Convert date column to datetime data type and create a new column which contains only year and month

In [15]:
calendar['date'] = pd.to_datetime(calendar.date)
calendar['year_month'] = calendar.apply(lambda x:  str(x.date.year) + '-' + str(x.date.month), axis=1)

# Analysis

## What is the percentage of occupied rooms

In [36]:
# aggregate for each month
counts = calendar.groupby('year_month').available.value_counts(normalize=True)
counts = counts.rename_axis(['date','a']).reset_index().rename(columns={'a':'available', 'available':'count'})

In [37]:
# drop 2017 column
counts = counts.drop(counts[counts.date == '2017-1'].index)

# create month column and sort by it
counts['month'] = counts.apply(lambda x : int(x.date.split('-')[1]), axis=1)
counts = counts.sort_values(by='month')

In [39]:
fig = ex.bar(counts[counts.available == 'f'], x='month', y='count', color='available', barmode='group',
             labels={"t": "Gender", "f": "Smokes"}, title='Percentage of occupied rooms', text_auto='.2p')

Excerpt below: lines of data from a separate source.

In the data rows, zero lies at 4.5, halfway between 4 and 5.
Here is a table of points, one per row:
[2 5 8 4 5 7 4 4 4 3 4 6 4 1 7 4 6 7 2 4 8 5 6 6 5 3 3 5 4 2 5 6 1 4 3 4 3
 5 7 8 4 7 4 4 5 5 6 8]
[4 6 5 0 8 3 6 3 3 3 2 6 5 4 3 1 3 5 3 6 4 6 4 2 5 6 5 5 2 6 4 4 5 3 6 4 1
 4 5 3 3 6 3 6 3 3 6 2]
[5 2 4 6 5 3 2 7 6 4 5 5 4 1 5 6 6 6 6 4 4 5 0 2 6 4 3 5 3 4 7 6 4 5 3 5 5
 8 6 3 6 3 5 5 5 3 3 2]
[5 4 5 6 3 6 3 0 4 3 2 3 5 4 2 5 3 4 5 1 5 4 6 4 4 5 4 3 6 5 5 6 4 3 3 3 9
 4 6 3 5 7 6 4 3 4 8 1]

# specify x tick for better interpreting of the chart
months = ['January','February','March','April','May','June','July','August','September','October','November','December']
values = counts['month'].unique()
fig.update_layout(xaxis=dict(tickvals = values, ticktext = months), showlegend=False, title_x=0.5, yaxis_title='')
fig


## Prices across the year

In [40]:
# extract price without dollar sign and convert the string to float
calendar['price2'] = calendar.apply(lambda x: np.nan if pd.isna(x.price) else float(x.price[1:].replace(',','')), axis=1)

In [53]:
# aggregate for each month
counts2 = calendar.groupby('year_month').price2.mean().reset_index()
counts2.year_month = pd.to_datetime(counts2.year_month)

# drop 2017
counts2 = counts2.drop(counts2[counts2.year_month == '2017-01-01'].index)

In [56]:
# create month columns
counts2['month'] = counts2.year_month.dt.month
counts2 = counts2.sort_values(by='month')

In [58]:
fig = ex.line(counts2, x='year_month', y='price2', title='Prices across the year', text=counts2['price2'].round(1).astype(str)+'$')

# specify x tick for better interpreting of the chart
values = counts2['year_month'].unique()
fig.update_layout(xaxis=dict(tickvals = values, ticktext = months),
                  showlegend=False, title_x=0.5, xaxis_title='Date', yaxis_title='Average Price')

fig.update_traces(textposition="top right")
fig


## Most and least expensive neighborhood?

In [89]:
# select neighbourhoods with less than 10 records
cities_less_than_10 = listings.neighbourhood.value_counts()[-21:-1].index
listings.neighbourhood.isin(cities_less_than_10).sum()

103

In [90]:
# drop neighbourhoods
listings2 = listings.drop(listings[listings.neighbourhood.isin(cities_less_than_10)].index)

In [91]:
# aggregate
price_nb = listings2.groupby('neighbourhood').price2.mean().reset_index().sort_values(by='price2', ascending=False)

In [139]:
# select top and least 5 and concatenate them
top = price_nb.iloc[:5].copy()
top['type'] = 'Top'

less = price_nb.iloc[-5:].copy()
less['type'] = 'Least'

both = top.append(less)

fig = ex.bar(both, x='neighbourhood', y='price2', title='Average price for neighbourhoods', color='type', text=both['price2'].round(1).astype(str)+'$')
fig.update_layout(title_x=0.5, xaxis_title='Neighbourhood', yaxis_title='Average price')
fig


The frame.append method is deprecated and will be removed from pandas in a future version. Use pandas.concat instead.